Note: I only share the Bible verses below to show that the scriptures of Abrahamic exoteric religions point to esoteric truths using allegorical language and etymological symbolism. The outright words and public rituals are for mass consumption (such as during Catholic “mass”), and so are useful in that context. It is important that those who may be oriented into these traditions go deeper into the teachings in order to avoid being caught up in surface-level understanding. For this in particular, I recommend the teachings of Manly P. Hall.
📜1 Chronicles 28:11–19 (King James Version)
11 Then David gave to Solomon his son the pattern of the porch, and of the houses thereof, and of the treasuries thereof, and of the upper chambers thereof, and of the inner parlours thereof, and of the place of the mercy seat,
12 And the pattern of all that he had by the spirit, for the courts of the house of the Lord…

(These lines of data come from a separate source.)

Each row comes from the steps of one path. Every step used is in the known rows, and no mark comes twice. Write the path behind each row, first mark first.
Known rows
f, c, b: [ -6.2  -6.0   7.0   3.4  -2.1   4.8  16.6  -9.2  -3.7  -1.4  14.5   2.4
 -10.6   2.3  -2.2 -17.8   0.8  14.0  19.7  -6.5 -29.1   9.9   2.3]
p, c: [ -1.5  -3.5  -8.2   8.6  -1.1  -3.3  32.2  -1.9   0.2 -14.8   1.7  -6.6
 -26.2   0.7  -0.2  -3.2  -0.5  10.9  -0.1   1.2  -6.8 -10.7   3.7]
t, r, p, c, b: [ 13.4 -10.0  -6.4  20.3  -5.1   1.1  23.9 -31.1  -2.1  -8.9  10.0  25.4
   0.3   2.7  -1.5 -21.5  -0.1  67.4  19.8  -4.7   3.2   1.1  -2.0]
v, r, t, c: [  8.2   0.8  12.3   6.4  -0.3  12.7  27.3 -20.5  -0.9  -7.7   2.8  -8.7
 -11.4   7.6  -3.7 -14.5  -1.3 -27.1   3.1  -9.0  -2.2   4.1  10.2]
n, v, r, t, c, f: [  0.4  -3.3  24.6  13.5   0.5  20.0  22.2   0.8  -1.2 -11.6   5.5   4.7
  13.2  17.1 -10.0 -24.9  -5.0   9.4  -9.0  -0.8 -11.8  14.9   4.3]
b, r, t, c: [-15.6  -2.1   1.3   3.6   8.2  14.2  38.5 -27.6  -1.9  -7.5   7.5  -5.2
 -14.3   1.6  -6.6 -16.8  -9.0 -20.7   7.8  -4.3   4.7  17.1   3.8]
n, v, r: [13.3  1.1 10.2  5.0 -2.6 13.1 -6.5 -4.1  3.2 -8.0  0.7 11.3 14.9 17.9
 -0.1  2.3  5.6  5.4 -8.2 -5.8 -2.7 10.9 -0.6]
f, n: [  1.5  -1.4  -0.1  -2.3   1.8   2.5   0.2 -29.7  -5.2  -7.6   1.1  28.2
   7.1   6.6  -1.9  -3.2   0.3  -3.5  26.4   2.6   1.8  -0.2   1.0]
v, r, p, c, f, n: [ 17.2  -6.5   0.3  19.3  -7.8   2.5  11.1 -40.9  -8.4 -19.4   3.1  39.9
  23.3  16.7  -5.1 -28.0   2.4  41.8  26.2   9.6  11.7 -11.3   3.6]
r, p, c, f, n: [  4.2  -7.9   0.2  16.1  -2.6   0.2  17.1 -35.5  -7.7 -15.8   3.0  35.9
  11.3  10.3  -6.3 -25.6   0.6  51.2  25.9  10.7   9.6  -7.6   1.3]
t, r: [  9.6   1.1  -0.8   2.0  -2.8   1.2   1.4 -21.4  -1.2   8.2  -1.1  25.7
  25.6   0.3   0.2  -8.8  -5.2  17.8   3.0 -10.2   6.4  -5.9  -2.9]
p, r, t, c, b: [-15.7  -5.5  11.4   7.8   2.2  11.7  30.6 -18.8   2.6  10.2  12.8  -8.2
  -7.3  -3.0  -8.0 -16.0  -5.1   5.2  25.4   6.3 -22.8  17.9   0.8]
n, f: [  4.8  -5.2   5.7  -4.2   0.4   6.0   1.2  -8.2  -1.1  -1.5  -7.0   7.2
  18.7   3.9  -4.4  -7.6  -3.1   2.6  11.8   2.0 -27.2  -0.5  12.2]
r, p, c: [  8.1  -3.8  -5.2  18.0  -1.7  -2.2  26.5 -21.5   0.6 -10.1   0.1   6.2
 -21.9   1.9   0.8  -8.9   6.2  44.3   3.0  -1.4  17.1  -6.2   2.5]
f, c: [ -4.2   1.6   8.5  -0.1  -0.8   2.4  20.8 -14.5  -3.4   5.0   3.9   2.7
 -11.5   1.3  -0.1 -14.0   2.4  -0.9   6.3 -10.6 -13.0  -0.4   4.4]
v, r, p, c: [ 22.4  -3.1  -5.0  20.0  -7.4  -0.3  20.2 -29.8  -0.6 -13.2  -0.2   8.3
  -8.6   9.5   1.8 -11.9   9.1  35.7   3.2  -2.6  18.8 -10.5   3.9]
n, f, c: [  0.0  -3.1  13.7  -2.7  -0.3   7.9  22.6 -22.3  -3.9   3.3  -2.5   9.1
   6.0   5.2  -3.2 -20.7  -0.4   1.6  16.2  -9.5 -37.5  -1.6  16.0]
f, n, v, r, t, c: [  5.4  -0.9  20.6   6.7   4.8  22.7  29.2 -37.4  -1.1 -15.7   4.1  18.3
  -7.7  19.3  -6.8 -12.1   0.8 -16.0  14.7  -9.4  -4.5  15.7   8.2]
f, c, b, r, t: [-11.8  -7.9   5.6   8.2   7.2  21.3  43.6 -32.7  -2.2  -3.4  18.0  23.6
   4.8   5.8  -3.3 -24.9 -10.3 -15.4  23.0  -1.7  -6.5  17.7  -3.0]
c, f, n: [ -2.7  -4.5   4.5   0.6  -1.1   2.6  -3.9 -17.7  -8.1  -8.5   3.5  32.1
  28.4   8.7  -7.0 -17.9  -4.3  15.1  23.0  12.4  -6.0  -2.1  -0.4]
b, r: [-11.6  -2.0 -14.8  -0.6   2.9   4.6   7.1 -19.1  -1.8  -2.8   5.4   6.7
  14.0   2.0  -2.1  -5.7  -6.5  -4.7   6.1   3.5   8.3  11.6  -5.8]
v, r: [ 17.8   1.3   0.2   2.2  -7.1   3.6  -7.7  -9.2  -1.1  -4.7  -0.1   2.5
  16.0   9.5   1.5  -3.4   2.9 -10.5   0.6  -2.6   1.9  -5.2   2.5]
n, v, r, t, c: [  5.4   0.1  21.2   9.2   3.7  20.7  28.7 -15.3   2.4 -10.2   3.3  -1.4
 -13.1  14.4  -4.9 -10.0   0.5 -13.5  -3.8 -11.4  -5.2  17.3   7.6]
b, r, p, c, f: [ -5.9  -8.2 -10.2  20.7  -3.0   1.5  24.2 -19.4  -4.8 -12.5   6.6  15.4
  15.0   6.2  -6.1 -30.1  -4.5  57.1   4.3  12.1  15.2   0.6  -4.2]
b, r, t, c, f, n, w: [-20.2  -7.3  -2.3   0.7  12.8  11.2  23.6 -48.4 -13.3 -16.4   6.1  11.3
  17.5  18.5 -12.0 -31.5 -11.1  15.1  28.7   4.5   2.2   5.3  -2.0]
r, p, c, f, n, v: [ -0.6  -7.2  11.6  17.5   2.9  11.6  18.6 -27.0  -2.5 -19.5   4.5  42.6
   8.3  18.8  -7.5 -17.2   3.9  65.2  13.4   5.8   4.8  12.0  -2.4]

Which path is each row?
[ 13.1  -4.0  25.7  13.3   2.6  26.5  15.6 -24.3  -0.4 -12.6   4.7  48.8
  36.4  25.4  -5.6 -17.4  -5.1  -6.2   8.7   4.0   2.6   7.5  -1.7] : c, f, n, v, r, t
[-18.8  -2.3  26.1   9.2   7.3  21.6  27.5 -30.1   0.6   5.9   5.8  31.9
  20.2  13.7 -13.6 -17.5  -5.4  23.9  22.8  11.1 -14.9  21.2  -1.2] : p, r, t, c, f, n, v
[ -4.9  -2.6  -6.5  -5.9   8.6  -0.8  -4.4 -36.3  -8.7 -10.1  -2.5  10.5
   5.7  14.7  -2.7  -4.5   0.6  15.4  23.3  -0.9   4.2  -7.2  -2.5] : f, n, w
[ -0.2  -8.6 -10.5  11.9   0.5   7.0  -0.7 -36.0  -2.3  -2.7  12.2  21.8
  17.5   3.8  -2.6 -16.9   1.3  45.7  19.8   4.0  19.4  23.2  -8.7] : c, b, r, p
[ 17.2  -3.2  -5.5  18.4  -3.7  -1.8  28.5 -40.2  -0.9  -3.8  -1.1  28.3
  -1.0   2.0   0.9 -16.8   2.0  59.7   6.5  -9.6  22.2 -10.8  -0.4] : t, r, p, c
[ -3.4  -1.9  10.3   0.2   6.6  13.1   2.1 -20.9   0.6 -11.4   1.3  33.1
   4.2  15.0  -3.6   4.1   2.7  15.7  13.5  -1.8  -5.4  18.4  -3.1] : f, n, v
[ -9.1  -9.0  -0.6   6.9   7.5  19.4  28.2 -23.7   0.9  -7.8  15.2  22.2
  13.5   5.2  -3.4 -15.2 -12.7 -14.5  17.9   5.3   2.4  18.6  -6.6] : c, b, r, t
[ 18.8  -0.2  13.1   9.2   0.0  15.9  16.2 -16.3   2.8  -3.2   1.1  18.2
  15.4  11.3   1.7  -7.7  -4.5 -33.0   0.9  -1.8  11.3  -5.5   2.1] : v, r, t
[ -8.2   1.4  14.7   8.1   4.3  12.4  25.6 -22.7   8.0  25.8   0.7  19.2
  19.0  -2.5  -1.9  -3.6  -7.4 -13.8  13.9  10.9   5.3  -1.6  -4.5] : p, r, t
[-14.8 -11.5 -21.0  10.0   0.9   4.4  30.2 -17.8  -2.7 -21.0  16.9   0.9
  -7.0   3.0  -3.9 -14.4  -7.6  17.5  18.7   7.5 -10.5  12.9  -4.1] : p, c, b, r
[ 23.8   0.2  12.4  14.5  -3.2  11.8 -10.5 -25.8   3.1  -2.0  -1.2  25.4
  18.2  17.1   1.5  -4.4  13.0  41.8  -5.0  -7.7  22.7  14.3  -2.6] : n, v, r, p
[-15.7  -6.6   4.5   4.2   5.5  14.9  28.0 -40.3  -9.9 -14.4   9.7  27.2
  18.4  10.4 -12.7 -31.9 -13.0  -2.5  30.0   8.5  -1.7  13.0   1.7] : b, r, t, c, f, n
[ 19.7  -4.0   2.7  19.0  -2.3   9.5  21.8 -47.6  -0.7 -21.9   1.0  35.1
  -4.8  21.1  -0.4  -9.5  11.6  46.7  15.9  -4.0  16.0   2.2   2.5] : f, n, v, r, p, c
[ 14.7  -0.4  22.1  10.1   3.8  24.6  17.2 -13.0   6.5  -6.6   2.0  25.2
  13.3  18.8   0.4  -2.8  -0.8 -19.3  -6.8  -5.6   5.7   9.3  -0.8] : n, v, r, t
[  4.5  -2.2  14.3   6.9  -3.1  14.0  -0.1 -22.0  -5.7 -17.5   4.6  16.5
  19.7  23.2  -9.3 -17.2   3.0  18.9  11.3  -0.6 -14.6  15.9   5.0] : t, c, f, n, v, r
[ -7.1  -8.2  -9.9  10.4   0.6   5.8   7.8 -39.9  -5.0  -5.5  13.2   4.3
  -1.5   2.3  -6.7 -22.8   2.7  47.3  20.7  -1.3  12.0  30.5  -1.4] : t, c, b, r, p
[ -4.2  -9.1 -10.4  15.8  -0.4   4.1  22.4 -48.8  -9.0 -19.7   7.6  39.8
  21.1  11.6  -7.9 -29.7  -4.5  48.0  30.1  13.9  15.5   0.8  -2.7] : b, r, p, c, f, n
[ 21.7  -2.9  15.8  16.3  -4.1  13.9 -14.6 -37.8  -3.1  -8.7   1.6  50.1
  41.1  24.1  -4.0 -18.9   9.3  54.1  12.2   2.6  20.4  12.7  -2.9] : c, f, n, v, r, p
[ -3.6  -7.1  -4.2  11.1  -0.1   8.2  14.0 -46.0  -4.7   0.5  15.3  25.0
   8.8   4.6  -2.5 -26.8   3.2  45.7  23.8  -4.1  10.5  23.0  -4.8] : f, c, b, r, p
[  5.5 -10.8  -5.9  19.3  -3.1   0.2  21.8 -15.0  -0.5 -15.3  11.0   7.2
 -19.5   2.8  -1.6 -14.7   5.0  53.9  16.6   2.7  -1.2   5.2   0.6] : r, p, c, b
[  3.9  -6.7   0.8  20.8  -4.9  -1.9  21.0  -5.8  -3.7  -9.6   2.3  11.4
   4.6   4.7  -4.9 -25.0  -0.3  58.8  -0.4   9.3   8.6  -7.5   0.2] : r, p, c, f
[  3.8  -8.4  18.3   9.5   3.5  23.9  24.3 -31.7  -1.8 -22.6  14.9  19.0
  -6.6  19.1  -8.3 -16.4   0.2   1.7  27.8  -3.8 -21.3  27.0   4.9] : f, n, v, r, t, c, b
[ -6.6  -4.4  15.1   4.3   4.1  13.4  -1.3  -9.7  -2.8 -11.6   4.2  39.1
  23.5  17.8  -8.1  -9.5  -1.4  30.0  10.7   7.0  -9.4  16.3  -4.1] : c, f, n, v
[  5.5  -3.7  14.8   7.7  -1.7  12.9  16.4 -34.2  -9.0 -14.7   5.7  24.6
  20.8  16.1 -10.5 -30.0  -5.7  -6.3  25.0   5.0  -6.3   0.0   7.3] : v, r, t, c, f, n
[-18.4  -1.5  18.2   9.9   0.3   9.6  29.0  -8.8  -0.3  15.6   4.8  -3.8
  17.4  -1.1 -11.2 -26.7  -9.7  11.5   8.8  13.3 -13.1   4.6   1.5] : p, r, t, c, f
[ -6.7  -8.1  10.5   6.8   3.8  12.3  28.3  -6.3  -1.3 -10.5  13.5 -10.1
 -21.3   0.9  -6.9 -16.4  -5.2  -1.3  15.6  -3.3 -19.4  18.5   4.4] : r, t, c, b
[ -9.9  -7.8  -8.2   5.3   5.6  -3.1  15.0 -26.3 -11.3 -22.1   0.5   7.8
   6.8  17.2  -6.9 -20.5  -3.6  40.3  22.3   8.9  -5.4 -16.5  -1.2] : p, c, f, n, w
[ 11.2  -6.0   8.6  25.4  -6.3   8.0  15.9  -8.0  -0.8 -15.2   2.8  20.7
  15.8  18.3  -5.1 -23.1   4.4  64.9  -7.0   4.7   7.3   2.2  -1.1] : n, v, r, p, c, f
[  0.7  -5.0   8.2   4.5   5.4  10.3  12.2 -41.4 -12.4 -16.4   1.5   8.7
  19.2  24.4  -9.9 -29.4  -5.0   9.5  24.2   1.0  -1.1  -7.2   3.7] : v, r, t, c, f, n, w
[ 16.4 -11.4   2.4  21.3  -3.2  11.7  18.1 -40.1  -1.1 -26.6  12.4  34.8
  -3.2  20.9  -3.1 -13.8   8.8  55.7  28.5   0.4  -4.4  14.5  -0.3] : f, n, v, r, p, c, b
[ -8.3 -11.7   9.8   6.1   7.1  25.3  44.3 -39.2  -2.5  -5.7  13.1  28.3
  19.0   9.3  -6.3 -30.7 -13.1 -13.0  30.2  -0.9 -26.2  17.6   5.3] : n, f, c, b, r, t
[ 11.9  -6.6  20.1  19.5   1.7  24.6  38.1 -25.5   0.1 -22.7   5.5  43.0
  17.5  26.2  -5.6 -19.9  -5.5   2.9   9.8   4.8  -2.1   0.1   1.0] : p, c, f, n, v, r, t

18 …and for the chariot of the cherubims…
19 All this, said David, the Lord made me understand in writing by his hand upon me, even all the works of this pattern.
Notice the repeated use of the word “pattern.” I discussed the etymology of this word further in another post: 🍦here.
Certain spiritual ideologies expand on this idea by translating the construction of Solomon’s Temple into the process of perfecting the human energetic system, physical body, and soul. The emphasis on craftsmanship, geometry, and the sacred tools of measurement are used to guide the process of self-refinement.
Square: moral integrity
Compass: spiritual guidance and sacred boundaries
Level: inner equilibrium
Plumb line: uprightness and alignment with truth
These symbols remind us that a Temple (outer or inner) cannot be built or accessed without spiritual discipline, discernment, and a steady devotion to the blueprint placed within us. This is the same truth I wrote about earlier in this essay: each of us has a unique Divine blueprint. The actions required to build this Holy Temple can appear strange to others, because often the required actions will place us outside of traditional conformity and societal conditioning. When we follow Divine impulse, we act from a place of deep, wordless knowing. The fruits of that knowing often emerge only later, shaped by our faithfulness to the instructions we received long before we fully understood them.

”LOYALTY TO A UNIQUE CHARACTER” is written in Latin across the top of this document. Pulled from “General Ahiman Rezon and Freemason’s Guide.”